I heard the yard gates swing shut. Then, above the bleating of the excited, restless sheep, I heard the shepherd whistle his call to quiet them. I jumped to my feet, my heart throbbing. Breathlessly I listened for the shepherd to repeat the call. Then I was sure—it was the same peculiar call, sharp and shrill, which my father always taught his own shepherds, the call which he had been taught by his own father when, as a little boy, he learned the ways of his father’s sheep on the great pastures of Mamuret-ul-Aziz. When I was very young our shepherds used to laugh at me when I tried to imitate them. I had been a very happy little girl when, one day, I succeeded so well that suddenly the sheep in our flock turned away from their grass and came toward me.

No other shepherds than ours or, at least, one who had come from Tchemesh-Gedzak, would know that call, I was certain. Ahmed’s sheep were tired and nervous. The unknown shepherd remained among them, every now and then repeating that same whistle, softer and softer. I went close to the window, lifted my face toward the iron-barred window and repeated the call. Even the sheep seemed to sense something unusual. They were suddenly quiet. Again I whistled, this time with more courage. Instantly the shepherd answered—I could almost detect his note of wonder.

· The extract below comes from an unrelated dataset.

Here is a tiny trained network, its code and every weight. The questions are about switching its units off for an input and a class, where a switched-off unit gives its printed mean instead of its output.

I had learned that by leaping as high as I could I could catch the window bars with my hands and lift myself until my face reached above the window-sill. Often I had caught glimpses of the yard in this way. But I was not strong enough to hold myself up more than a few seconds at a time.

Now I tried this, hoping to catch a glimpse of the shepherd in the moonlight. As I pulled myself up, I whistled again. Many times I tried before I attracted his attention to the window. When I had succeeded and he understood that behind that window there was a captive who was trying to signal him, he made me understand by repeating his whistle three times in quick succession directly under the window.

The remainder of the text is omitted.